I love having free time - it's the only time when I really get to enjoy myself and not be pressured by society. However, this can interfere with homework, and in the past few weeks, I've forgotten a few assignments - mostly in algebra (I'm trying to compensate for my history class, the teacher of which is not as forgiving). This procrastination has been causing me even more stress around school time - there was a day when I cried in school for hours.
Now I'm having trouble with the simple things. I get ready in the morning about an hour ahead of schedule and then pack up at the last minute to reach the bus. For a long time, this worked, which was good, because my brother misses his bus every day. The past two days, however, I've missed the bus, and that has really stressed me out, because now my parents have to give my brother and me a ride to school.
Meanwhile the pressure and anxiety is building up inside me and eventually it blows up, and I'll start yelling, crying, and/or breaking things. For instance this morning, I was running behind for the bus when I realized I needed my flash drive and some pencils.

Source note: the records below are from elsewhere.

What each symbol does to the objects:
e: x479->x272, x965->x956, x512->x702, x859->x198, x956->x614, x538->x207, x832->x78, x577->x442, x267->x131, x175->x730, x523->x479, x526->x280, x750->x519, x131->x175, x587->x290, x952->x512, x91->x300, x157->x555, x92->x493, x164->x405, x729->x587, x149->x65, x493->x565, x122->x3, x793->x729, x557->x577, x916->x133, x272->x849, x340->x494, x494->x839, x849->x501, x481->x952, x975->x257, x257->x965, x857->x793, x243->x240, x240->x91, x565->x558, x702->x361, x839->x641, x78->x149, x280->x267, x433->x209, x225->x122, x519->x975, x694->x164, x65->x750, x766->x523, x209->x157, x827->x695, x370->x340, x386->x694, x641->x289, x405->x745, x33->x857, x501->x620, x745->x916, x3->x433, x620->x33, x198->x370, x555->x386, x695->x322, x290->x557, x21->x279, x614->x859, x133->x999, x442->x225, x300->x21, x322->x766, x289->x538, x361->x827, x558->x526, x279->x832, x999->x92, x730->x243, x207->x481
h: x479->x702, x965->x78, x512->x839, x859->x750, x956->x149, x538->x198, x832->x730, x577->x33, x267->x999, x175->x493, x523->x512, x526->x916, x750->x300, x131->x92, x587->x849, x952->x494, x91->x280, x157->x577, x92->x694, x164->x3, x729->x272, x149->x240, x493->x164, x122->x729, x793->x479, x557->x620, x916->x157, x272->x361, x340->x257, x494->x965, x849->x827, x481->x340, x975->x279, x257->x832, x857->x523, x243->x558, x240->x526, x565->x405, x702->x641, x839->x956, x78->x243, x280->x133, x433->x290, x225->x793, x519->x21, x694->x122, x65->x91, x766->x952, x209->x557, x827->x538, x370->x975, x386->x225, x641->x614, x405->x433, x33->x766, x501->x695, x745->x209, x3->x587, x620->x322, x198->x519, x555->x442, x695->x207, x290->x501, x21->x131, x614->x65, x133->x555, x442->x857, x300->x267, x322->x481, x289->x859, x361->x289, x558->x745, x279->x175, x999->x386, x730->x565, x207->x370
a: x479->x361, x965->x149, x512->x641, x859->x519, x956->x65, x538->x370, x832->x243, x577->x857, x267->x92, x175->x565, x523->x702, x526->x133, x750->x21, x131->x493, x587->x501, x952->x839, x91->x267, x157->x442, x92->x164, x164->x433, x729->x849, x149->x91, x493->x405, x122->x587, x793->x272, x557->x33, x916->x555, x272->x827, x340->x965, x494->x956, x849->x695, x481->x494, x975->x832, x257->x78, x857->x479, x243->x526, x240->x280, x565->x745, x702->x289, x839->x614, x78->x240, x280->x999, x433->x557, x225->x729, x519->x279, x694->x3, x65->x300, x766->x512, x209->x577, x827->x207, x370->x257, x386->x122, x641->x859, x405->x209, x33->x523, x501->x322, x745->x157, x3->x290, x620->x766, x198->x975, x555->x225, x695->x481, x290->x620, x21->x175, x614->x750, x133->x386, x442->x793, x300->x131, x322->x952, x289->x198, x361->x538, x558->x916, x279->x730, x999->x694, x730->x558, x207->x340
f: x479->x849, x965->x614, x512->x361, x859->x370, x956->x859, x538->x481, x832->x149, x577->x225, x267->x175, x175->x243, x523->x272, x526->x267, x750->x975, x131->x730, x587->x557, x952->x702, x91->x21, x157->x386, x92->x565, x164->x745, x729->x290, x149->x750, x493->x558, x122->x433, x793->x587, x557->x442, x916->x999, x272->x501, x340->x839, x494->x641, x849->x620, x481->x512, x975->x965, x257->x956, x857->x729, x243->x91, x240->x300, x565->x526, x702->x827, x839->x289, x78->x65, x280->x131, x433->x157, x225->x3, x519->x257, x694->x405, x65->x519, x766->x479, x209->x555, x827->x322, x370->x494, x386->x164, x641->x538, x405->x916, x33->x793, x501->x33, x745->x133, x3->x209, x620->x857, x198->x340, x555->x694, x695->x766, x290->x577, x21->x832, x614->x198, x133->x92, x442->x122, x300->x279, x322->x523, x289->x207, x361->x695, x558->x280, x279->x78, x999->x493, x730->x240, x207->x952

The rows follow the links: the fewer symbols apart two objects are, the more alike their rows tend to be.

Each row is also shifted at random along 3 hidden directions that mean nothing.

Rows in random order:
Each row is one object's numbers.
r1: [-350  -96  -41   14   25  -23   31   36  -81   56  -43  -89  143   18   13   25   55   -9 -135   93  -20  -21    9   60  -15   35    4  102  -19  -73   -1   69]
r2: [  16 -142  -54   21  -74  117   66   24  -78  -24  -55   -3  149  -19    3  -49   25    4  -76   92  -33  -54   49  -32   19  -13   -3   49  -42  -58    4   77]
r3: [ -16   99  -33   25   50   15   -4   53  -47   11   16   -2  -21   89  -93   24 -140  -71   64  -55  101    2  146  148  -42  -34   35   25   56   61  121   65]
r4: [ -14   58  -79  -42   78  -18  -39   67  -84  -54  -44 -198  104   -9  -62   57   43   47   23    6   92   74   -5   44  -47   -4  -22   95   71  -20   54  -13]
r5: [-145    3  -35  -29   86 -160    7  -14  -54  154   -4  -36   45   28  -20   40  195   62 -152   87   28   67   14  220  118   98    1   88   31  -44   39  134]
r6: [  52 -128  -83   47 -100   89  102   64  -18    0   -9   30    6   -8   32  -91   65   40 -112  106   -8 -101   53 -138   15   35    5   24  -66 -114  -29   82]
r7: [-187  -16   34   38  -36  -12  102  -73   27   44   72   92  -57   65   -6   94  -53  -45  -27  -22   29  -95  -19    3   21   46   62   22  -39  -33   -8  107]
r8: [ 188   -9  -70   11   54  -15  -53   42   10   21  -15   28 -147   -6   40 -151  115   45  -81   -9   -7   51   94   25  -34  -47   15  -45    0    7  -51   -3]
r9: [-128  -94   70   30   15   50  -37  -39  -75   94  -35   97  111   61  -10  -52 -109 -130  -25   -6 -103   18  150  238    6  -83   24  -26  -15  107   40   46]
r10: [ -89   65   28   49   89  -42  -68  105  -20   64  -28   -1  -78   42  -33  -55  -87  -67   16   14  -75   11   85   88    1  -20  -36  -12   38  141   71  -93]
r11: [ -36  122  -14  -62   25  -59   -3  -49   72  -80   55  -20  -44   35   11   55  -54    3   99 -108  147   70  -29  -18 -135  -26   46  -18    6  -88  -17   -5]
r12: [ 222  -26   -1  -82 -160   27   43   23   35 -131  -27   -4  226 -115   53  -58   54   85   74  112    1   37 -115 -218   33   55  -86  -29  -49 -163  -42  -26]
r13: [  14  168  -29  -52   53  -86  -17    1   16  -35   37  -41   22   63  -53   66  -64   -8  113  -73  173   94   43  111  -83   -5   31    8   45  -48   76   65]
r14: [  42  -54  -37   62   77   20  -61   59    4   61  -17   16 -202   22   39 -147   59  -15 -100   -8  -75  -18   92   14  -46  -67    9  -25   -6   60  -52  -43]
r15: [ -36  -38  -49   49   35   98   19  -72  -10  -20   52   34 -152   72  -24   25  -77  -68   -7 -145   74  -54   93   65 -141 -111  122    6   -8   24  -12   71]
r16: [-145   15  -19   36  160 -103 -105   54  -28  128  -30  -24 -108   38   11  -72   63  -26  -99   -8  -77   79   84  178  -14  -41    6    1   36  106   -7  -51]
r17: [ 151  -65   58   -4  -60   71   45 -176   -2   24   35   70  -14  -29  -29  110   40   19  -32  -65  -29  -58  -55   42  112   15   42  -19   -4   70  -20   69]
r18: [ 181   20   -8   68  -14   39  -29  126   80  -19  -10   81 -202  -33   53 -184  -49   -5   38   23 -103  -44   33 -192  -13  -29  -64  -92  -31   65  -39 -150]
r19: [-144  -95   57  -21   -1   34  -36  -88  -93   22  -59  -76  222  -40  -27  103   17  -12  -40   14  -80   19  -59  109   63   -2   -6   60   20   56    6   -9]
r20: [ -50 -202   37   52  -28  177   25  -94 -119   32  -42  -28   90  -10  -56   78  -31  -56  -88  -24 -129 -114   10   50   49  -56   33   50   -1  142  -10   19]
r21: [-222   95   18  -42   76 -225  -28   18   39   84   13  -69  -24  -16   26   88  157   83  -72   76   -6   53 -152    8  106  150  -54   56   35  -54  -35  -32]
r22: [-105 -120   86   47  -49   95   28 -125    0   -2   10    8  -32  -30   -7  132  -29  -22  -24  -58 -103 -125 -132  -97   42   -7   18    8  -20   85  -73  -61]
r23: [-331  -72  -38   56   11  -52   57   54   -2   54    5  -45  -48   12   56   -3   73   22 -144   92  -45  -97  -59 -120    0   68   -3   73  -43  -80  -62    5]
r24: [  32   24  -26   20   32   39  -16   67  -61   -9  -42 -143   -1  -28  -84   78   -2   40   21   24  -22  -45  -45  -45   58   38  -49   79   70  107   64  -78]
r25: [ -32  -11   77   10 -122   37   34   54   70  -50   -1  130   94  -24   75  -97 -160  -59  103   65  -64  -35  -16 -151  -29    3  -47  -87  -67  -67  -11  -56]
r26: [  28  -56  -96   63   64  139   -3   62 -167   16  -65 -148   12   29 -147   53   -9  -17  -62   -4   16  -71  113  104    5  -32   12  112   78  142  110   44]
r27: [ 146   23   -4   41    9   -7  -53  104   68   -2   -2   59 -172  -29   68 -168    3    9    6   21  -85   -2   19 -134  -22  -30  -58  -90  -15   47  -46 -127]
r28: [-203  -13   31   36  -97    6  108   32   57  -12   46  109    7   40   46   -2 -145  -58   41   38    8 -107   -8 -132  -33   33    8  -11  -57  -91    3   43]
r29: [-102   39  -64   -9   88    3  -33   68 -102  -23  -57 -214   83    1  -82   91   14   12   -2    5   50   36   -4   57  -36   -3   -9  111   81   34   70  -38]
r30: [  73   19   95  -20 -137   13    6   47  102 -105   -1  145  109  -47  100 -116 -135  -30  146   58  -74    6  -50 -190  -21   -7  -71 -129  -78  -72  -40 -102]
r31: [-184   29   31   55   31   -9   -7   92   16  -20  -37 -129  -88  -55  -10   86  -24   23    8   45 -101 -104 -172 -227   38   67  -87   66   38   92  -17 -214]
r32: [ -28  103   28    9   83  -99  -87  113   35   47  -35    9  -78   13   11  -68  -37  -12   51   19  -69   67   20   30    5    9  -67  -36   33   98   28 -128]
r33: [-127   33   76  -43  -81  -48   25   30   33  -11    1   91  151   24   40  -29 -135  -63   95   59  -19   17    3    7   -4   29  -35  -47  -50  -78   22   17]
r34: [  -3  -57   22   41  -99   87   89   28  -14   30   13  160   60   51   -8  -68 -143  -89   16   44  -12  -78  130   23    5  -10   19  -31  -52  -16   63  120]
r35: [-141  102    7   52   30   -2  -12  141   20  -24  -21  -34  -68   47  -23  -20 -186  -66  103   -4   -5  -48   33  -73  -73  -19  -38    1   33   75   62 -103]
r36: [ 190  163  -15  -15  -52   -7   21  126   64  -92   22   39  -29    1  -11  -56 -137    1  192    5  101   26   19 -126  -36   18  -60  -56   13  -31   79  -45]
r37: [ -77  -20 -127    2  107   12  -40   37 -124    4  -39 -168   42   36  -68   15   78   12  -85  -24   94   56   88  147  -89  -52   54  101   57   -7   43   67]
r38: [  48  -46  -25   93  -62   40   80   74   60   15   22   25 -227  -45   33  -37   58   65  -67   65  -89 -182  -72 -287   71   78  -50    3  -25   19  -61  -80]
r39: [-137  -84 -137   55   91   49  -13   54  -77   -1  -33 -130  -96   45   -3  -52   63   -3 -128  -42   23  -24   86   13 -146  -99   67   73   -2   -2  -33   23]
r40: [ -93    8   33    2  -74  -12   79    0   -2   41   31  119   90   63  -14   -7 -112  -80   28   41   32  -30   92   90   19   35   29   -1  -33  -51   68  138]
r41: [ 273  126   -4  -71   67 -143  -49  -54  -42  129  -15  -27   33  -14  -99   90  204  107  -44   51   60  142    7  266  252  133  -50   36   98   84  101   94]
r42: [ -21   71   69  -82    6 -125   23 -176   14   83   72   47   55   25  -29  179   88   27   -7  -40  100   76  -59  203  127   85   53   10   21  -41   14  156]
r43: [ 102  -87   68  -21  -35   84   -3 -152  -63   16  -26    3  132  -42  -46  100   40    6  -21  -26  -58   -3  -45   98  112   -5    8    7   23   87   -3   26]
r44: [ 125  176  -21  -46    2  -43    8   43   47  -81   43    0    2   35  -40   18  -85    2  155  -37  163   75   34    7  -59   10    2  -33   32  -66   67   28]
r45: [ -40  161   50  -69   35 -170  -54   65   69  -14  -17 -119    3  -80   12  101   95  116   71   66  -22   72 -236 -139  126  144 -119   20   57    4   -9 -171]
r46: [ 116  -83  -64   70  -48   29   87   36    6   68   21   65 -148  -13    7  -58  114   54 -130   75  -24 -107   36  -82   95   74    3   21  -27  -30  -25   80]
r47: [ 201 -110   50   -4  -26  105   17 -180  -95   74  -10   45   85  -16  -86  114   64  -12  -67  -44  -35   -5   28  207  142  -10   52   27   27  127   21  118]
r48: [  34   28 -115  -37  112  -24  -53   23 -131  -10  -42 -185  103   22  -94   38   96   38  -48  -13  119  104   94  210  -37  -31   28  106   68  -11   83   82]
r49: [-122  -20   -8   66   60   46  -21   77  -68   25  -51 -136  -58  -12  -82   95  -19   13  -27   16  -72  -92  -45  -61   51   40  -33   84   73  150   54 -103]
r50: [-181 -160    8    9   57   72  -25  -88 -191  101  -86  -87  240   18  -90   97   31  -66 -120   16  -80    4   80  304   73  -37   46  104   39  116   71  108]
r51: [  91  -72   29    3   26   63  -41 -136   19    8   27   92  -76   11   41  -29   -8  -49   -8 -130  -22   14   54   99  -74 -117   85  -71  -27   42  -61   27]
r52: [-259   13   60   -9    1  -84   56 -123   20   68   60   43  -11   56   -3  152   -3  -20  -39  -44   41  -45  -77   85   36   68   58   36   -8  -27   -5   89]
r53: [  52  -57  -60   10 -100    3   93   73   45  -33   18   25   -5  -48   72  -88   92   72  -61  115    4  -73  -53 -236    8   85  -35   -1  -74 -152  -64   33]
r54: [-198   -3    9   52   62  -73    0   34   -3   94   -3  -70 -120  -13  -10   70   73   36  -96   44  -89  -81  -96  -49   93   86  -37   69   37   76  -20  -71]
r55: [  33  -51 -119   52  -13  114   26  109    2 -126   -8 -119 -109  -34   44 -104   21   36  -27   -5   34  -80   -8 -281 -181  -71   12   23  -34  -89  -71  -79]
r56: [ 279  -94   62   20  -92  137  -18  -50   25  -21   -7  169    4  -27   40 -144  -76  -62   45  -31  -99  -23   82  -13    0 -105    5 -136  -60   56  -45  -12]
r57: [  79 -136   33   66  -42  138   86 -167  -40   87   35   99  -95   22  -54  107    8  -36  -92  -85  -35 -135   27   80  101  -17   94   16    1  104  -11  125]
r58: [-140  176   -1  -82   86 -147  -39  -39   29  -36   49  -72   41   63  -16  107  -40  -12  108  -93  170  137  -22  135 -101    7   40   17   44  -72   32   31]
r59: [  42 -104   79   31  -36   90  -30  -34  -18   20  -26  122   58    0   24 -101 -118  -97   16  -18 -120  -16  107   71   -6  -85   10  -82  -37   78  -16   -8]
r60: [ -63   10  -55    1   66  -67  -58   75   70  -54    3  -64 -137  -25   98 -113   84   57  -41   -1  -21   41  -54 -146 -127  -33  -15  -20  -31  -72 -115 -120]
r61: [  -1   26  -99  -40  105  -71  -64   34  -15  -15  -15 -111  -42    3   32  -58  145   51  -60  -12   71  102   28   39  -99  -44   26   30   12  -78  -45    9]
r62: [-191  -30   24   35  -23   -4   94  -81  -17   87   57   93   -7   95  -43   85  -61  -63  -49  -23   55  -84   70  146   33   40   78   28  -17  -18   39  180]
r63: [ -34 -149  -13    0   12   95   -5  -66 -176   72  -83  -46  249   13  -81   48   47  -38 -112   31  -40   15  114  284   82  -34   38   91   26   69   76  153]
r64: [ -98  -22  114  -33   -8  -12  -71  -49   77  -49   -6   70   24  -39  102  -49  -77  -46   68  -54 -115   36  -81  -77  -80  -81  -16 -101  -53   14 -110 -153]
r65: [ 159 -104   -3   55  -26  162   21 -110   38  -49   56  112 -177    5   34  -57  -55  -55  -12 -145  -17  -72   60  -45 -110 -145   97  -89  -51   28  -85    8]
r66: [ -72   35  -65  -37   76  -91  -69   71   53  -52    0 -101  -89  -19   98  -87  109   62  -32   -5   21   76  -63 -123 -130  -31  -17   -5  -17  -93 -106  -90]
r67: [  62  -38  -54   77  -16  136   25  104  -55  -58  -43 -128  -55  -25  -74   31  -47    9    8   19  -26 -118  -13 -159    4  -12  -38   77   45  101   56  -93]
r68: [-289   11   33   14  -21  -61   65  -40   16   63   46   73   53   86    1   81  -77  -67   -2    3   45  -48   11   86    4   55   37   31  -22  -60   33  119]
r69: [-371  -58  103   12   47  -13  -68  -55   86  -54   12  -14  -78  -15  121    7  -97  -77   35 -104 -131  -39 -151 -155 -171 -106   20  -66  -51   23 -164 -216]
r70: [ -85  -43   69   10  -53   13   76 -132   59   17   63   64  -71   -8   14  133  -11   -1   -8  -53  -14 -102 -128  -84   42   34   36   -3  -33   -3  -58   14]
r71: [-430   87   57  -35   95 -130  -61  -50  107  -82   46  -91  -67   18  101   98  -67  -28   69 -130   37   53 -186 -113 -209  -49   43  -12   -9  -82 -130 -159]
r72: [ -33    9   25  -13   28    1  -26  -97   75  -62   48   29 -102   19   60   13  -29  -28   40 -137   26   14  -39  -36 -133  -88   68  -55  -17  -26  -88  -42]
r73: [  58   -1  -27  110   11   92  -12  118  -50   60  -30   50 -129   59  -50 -100 -140  -96    7    2  -68  -78  179   58   -2  -53   -7  -19   32  168   95  -26]
r74: [ 227   30   90  -96  -20  -43  -79 -121   72  -38   11  109   64  -51   71  -55   27   13   85  -67  -13  150  -29   55    0  -58   -9 -135  -24  -18  -67  -40]
r75: [  45  179   42  -18  -15  -71  -33  155   87  -83   -3    5  -28  -11   21  -49 -137    7  175   41   11   37  -49 -156  -30   45 -104  -59   19    2   47 -166]
r76: [ -83  -19  -23  -72  -38  -71   10   22  -29  -20  -38  -73  234  -33   29  -10   91   56  -32  106   33   72  -59   -7   23   69  -40   45  -22 -146   -4   43]

Some objects, each with its row:
x956 r66
x3 r52
x92 r2
x565 r1
x695 r15
x857 r9
x481 r36
x361 r58
x832 r67
x257 r39
x558 r6
x538 r75
x370 r16
x272 r69
x827 r11
x433 r42
x175 r21
x694 r47
x479 r51
x280 r23
x620 r56
x641 r10
x157 r57
x149 r29

Row, symbols taken left to right, then the row they reach:
r54 f e e: r49
r18 e f h: r8
r12 a a h a: r64
r13 e h: r73
r25 f a e: r59
r63 h e f e: r20
r33 a h h: r35
r7 f h e: r40
r48 e f a: r26
r44 e a a: r14
r45 e a a: r76
r17 h f a h: r74
r28 f e a e: r34
r19 e f e a: r43
r72 e a h h: r60
r27 f h a f: r37
r24 e f e: r4
r30 f a a: r71
r68 e f f: r70
r5 f e a e: r53
r38 a f f: r46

I angrily tore up my room for the flash drive and spilled out a jar full of pencils (to find the right ones), and when I was out the door again I saw my bus leaving the street corner in the distance. At that point I flipped, throwing my key chains at the door, falling on the ground and yelling. After flipping out at my family I holed up in my room and cried until my father warmed up the car.
Around these times I'm painfully aware of all my flaws, such as my inability to approach people, and I feel really helpless because I know it's my fault that I'm falling behind, but I can't change my personality.
I don't have that I'm comfortable talking to (there's one friend of mine who says I can tell him anything, but I'm too embarrassed). I got an appointment with a therapist, but that won't be for a few weeks.
Anyways that's my story. Hope you enjoyed it.